Professor of Neurology, University of Illinois College of Medicine; Assistant Professor of Neurology, Northwestern University Medical School CHICAGO

From the Department of Nervous and Mental Diseases, Northwestern University Medical School, and the Neuropathology Laboratory, University of Illinois College of Medicine.

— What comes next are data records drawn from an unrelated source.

Here is a tiny trained network, its code and every weight. The questions are about switching its units off for an input and a class, where a switched-off unit gives its printed mean instead of its output.

import numpy as np


def w(rows, s, z=0):
    codes = np.array(rows[::2]) - 128.0
    scale = np.full(codes.shape[1], s)
    scale[-1] = z or s
    return codes * scale


def norm(h):
    return h / np.sqrt((h * h).mean(-1, keepdims=True) + 1e-5)


def f(y):
    return np.maximum(y, 0)


def log_softmax(a):
    a = a - a.max(-1, keepdims=True)
    return a - np.log(np.exp(a).sum(-1, keepdims=True))


def net(x, mask):
    res = np.array(x, float).reshape(1, 8) / 4 @ E
    u = 0
    for l in range(2):
        y = f(norm(res) @ A[l][:, :-1].T + A[l][:, -1])
        res = res + np.where(mask[u : u + 13], y, B[l][:, -1]) @ B[l][:, :-1]
        u += 13
    return log_softmax(norm(res)[-1] @ U[:, :-1].T + U[:, -1])


A, B = {}, {}
E = w([
[47,38,96,144,176],'x0',
[170,37,105,83,24],'x1',
[177,64,187,134,137],'x2',
[2,163,159,115,85],'x3',
[202,110,29,109,80],'x4',
[202,42,105,61,53],'x5',
[152,71,188,115,125],'x6',
[92,120,134,209,80],'x7',
],0.0019)
A[0] = w([
[118,54,84,207,202,145],'L0N0',
[96,82,143,148,138,98],'L0N1',
[152,27,10,70,5,144],'L0N2',
[80,135,37,151,53,85],'L0N3',
[190,150,160,220,56,77],'L0N4',
[113,55,147,93,72,163],'L0N5',
[242,170,118,105,114,125],'L0N6',
[165,100,232,90,222,121],'L0N7',
[77,7,171,103,178,4],'L0N8',
[42,167,133,95,115,79],'L0N9',
[76,165,229,168,185,39],'L0N10',
[93,113,253,156,83,120],'L0N11',
[171,190,219,5,36,166],'L0N12',
],0.0043,0.0022)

Arch NeurPsych. 1935;34(2):401-406. doi:10.1001/archneurpsyc.1935.02250200161012

While cases of subacute combined degeneration of the spinal cord following childbirth or occurring during pregnancy have been occasionally mentioned in the literature, cases of this disease in which hemorrhages took place in the epidural spinal space are altogether unknown. In the older literature, hemorrhages in the parenchyma of the spinal cord, especially the gray matter, have been described repeatedly (Minnich,1 Rothman,2 Teichmüller,3 Rheinboldt4 and others) in subacute combined degeneration of the cord, but they have not been mentioned in the exhaustive studies of later observers (Russel, Batten and Collier,5 Woltman6 and Henneberg7). The microscopic effusions of blood occasionally observed in this condition are accidental or agonal.

As, in the case to be reported, the foregoing conditions—childbirth, subacute combined degeneration of the cord and epidural hemorrhages—were combined, a discussion of such an unusual combination will be of interest.